You see, the Epiphany is not about the wise men whose names we don’t know for sure, nor is it even about their gifts which Jesus certainly didn’t need even if they are richly symbolic. No, the Epiphany is really about Jesus, whose name we do know and which means ‘God saves’. Jesus saves Kings as well as Shepherds, the wise and the simple, both righteous and sinners; yes, even you and me. That’s His incomparable gift to us. And Christina Rosetti memorably suggested the only fitting response:

What can I give him,
Poor as I am?
If I were a shepherd
I would give a lamb;
If I were a wise man
I would do my part;
But what I can I give him
Give him my heart.

Readings: Isaiah 60:1-6 | Ephesians 3:2-3,5-6 | Matthew 2:1-12

Image: detail of a mediaeval wall painting from the tomb of Bishop Rodrigo Díaz (d.1339) in Salamanca’s Old Cathedral, photographed by Fr Lawrence Lew OP.

Fr Samuel Burke is assigned to the Priory of St Albert the Great in Edinburgh, and serves as a chaplain in the Royal Navy.
samuel.burke@english.op.org

Comments (3)

  • Janice harrison

    Thank you Fr Burke.
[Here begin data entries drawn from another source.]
Below is a small trained network, with its code and all its weights. Each question gives an input and a target symbol and asks what happens when units are switched off, that is, made to give their printed mean instead of their output.

import numpy as np


def w(rows, s, z=0):
    codes = np.array(rows[::2]) - 128.0
    scale = np.full(codes.shape[1], s)
    scale[-1] = z or s
    return codes * scale


def f(y):
    return np.maximum(y, 0)


def softmax(a):
    e = np.exp(a - a.max(-1, keepdims=True))
    return e / e.sum(-1, keepdims=True)


def log_softmax(a):
    a = a - a.max(-1, keepdims=True)
    return a - np.log(np.exp(a).sum(-1, keepdims=True))


def net(x, mask):
    ids = ['ΘΛΣΩαβτ'.index(c) for c in x.split()]
    T = len(ids)
    res = E[ids] + P[:T]
    u = 0
    for l in range(2):
        q, k, v = (res @ M[l].T for M in (Q, K, V))
        z = softmax(np.where(np.tri(T) > 0, q @ k.T / 3**0.5, -1e9)) @ v
        res = res + np.where(mask[u], z, O[l][:, -1]) @ O[l][:, :-1]
        u += 1
        y = f(res @ A[l][:, :-1].T + A[l][:, -1])
        res = res + np.where(mask[u : u + 4], y, B[l][:, -1]) @ B[l][:, :-1]
        u += 4
    return log_softmax(res[-1] @ U[:, :-1].T + U[:, -1])


Q, K, V, O, A, B = {}, {}, {}, {}, {}, {}
E = w([
[106,152,115],'Θ',
[83,50,4],'Λ',
[82,238,215],'Σ',
[91,211,62],'Ω',
[108,153,115],'α',
[120,21,228],'β',
[105,168,109],'τ',
],0.015)
P = w([
[62,120,106],'0',
[161,134,126],'1',
[95,129,116],'2',
[41,115,100],'3',
[191,149,125],'4',
[141,154,124],'5',
[16,122,93],'6',
[209,158,117],'7',
[158,162,118],'8',
[7,138,97],'9',
[229,163,108],'10',
[165,152,116],'11',
[105,162,116],'12',
[223,162,113],'13',
],0.012)
Q[0] = w([
[168,152,213],'L0H1',
[8,109,139],'L0H1',
[145,103,74],'L0H1',
],0.015)
K[0] = w([
[226,150,177],'L0H1',
[6,117,167],'L0H1',
[99,68,54],'L0H1',
],0.015)
V[0] = w([
[243,253,172],'L0H1',
[131,100,253],'L0H1',
[94,37,132],'L0H1',
],0.0075)
O[0] = w([
[31,115,91,3],'L0H1',
[116,2,77,73],'L0H1',
[176,108,57,154],'L0H1',
],0.0078,0.0045)
A[0] = w([
[78,106,113,128],'L0N1',
[103,170,163,151],'L0N2',
[92,166,4,1],'L0N3',
[127,125,57,157],'L0N4',
],0.015,0.0096)
B[0] = w([
[161,116,176,163],'L0N1',
[27,149,205,255],'L0N2',
[255,131,239,155],'L0N3',
[129,154,52,198],'L0N4',
],0.0096,0.0061)
Q[1] = w([
[255,28,165],'L1H1',
[113,63,243],'L1H1',
[90,209,94],'L1H1',
],0.0057)
K[1] = w([
[233,49,121],'L1H1',
[175,94,253],'L1H1',
[86,226,123],'L1H1',
],0.0066)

A direct, thought provoking homily on gifting.It hits the mark for me in a particular way. Clearing excess to go into age care,it has given me the great insight ,to my shame,of the huge attachment I’ve had to wasteful consumerism.God forgive me.

    Jesus showed us in the birth as a dependant infant what it means to place our reliance on God alone,,not to forget the washing of the feet,stripping off the outer garments amongst so many parables and signs that take us back to the same focus ..God alone is our All.Blessings,…Janice.

    reply
  • Sofia Leonard

    A clear and enjoyable exploration of the meaning of the feast of the Epiphany. We are blessed here at St Albert’s to have Fr Sam as one of our spiritual guides.